Try this beautiful problem from the American Invitational Mathematics Examination I, AIME I, 1992 based on Row of Pascal Triangle.

## Row of Pascal Triangle - AIME I, 1992

In Pascal's Triangle, each entry is the sum of the two entries above it.

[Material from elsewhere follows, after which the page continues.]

Each row is a point on a tangle of strands that fork, close into loops and nearly touch. The rows are in no order.
Points whose rows are less than 79.7 apart are linked; no others are.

Find the row of Pascal's triangle do three consecutive entries occur that are in the ratio 3:4:5.

• is 107
• is 62
• is 840
• cannot be determined from the given information

### Key Concepts

Integers

Digits

Combinatorics

AIME I, 1992, Question 4

Elementary Number Theory by David Burton

## Try with Hints

First hint

For consecutive entries

$\frac{{n \choose (x-1)}}{3}=\frac{{n \choose x}}{4}=\frac{{n \choose {x+1}}}{5}$

from first two terms $\frac{n!}{3(x-1)!(n-x+1)!}=\frac{n!}{4x!(n-x)!}$

$\Rightarrow \frac{1}{3(n-x+1)}=\frac{1}{4x}$

$\Rightarrow \frac{3(n+1)}{7}=x$ is first equation

Second Hint

for the next two terms

$\frac{n!}{4(n-x)!x!}=\frac{n!}{5(n-x-1)!(x+1)!}$

$\Rightarrow \frac{4(n-x)}{5}=x+1$

$\Rightarrow \frac{4n}{5}=\frac{9x}{5}+1$

Final Step

from first equation putting value of x here gives

$\Rightarrow \frac{4n}{5}=\frac{9 \times 3(n+1)}{5 \times 7}+1$

$\Rightarrow n=62, x=\frac{3(62+1)}{7}=27$

$\Rightarrow$ n=62.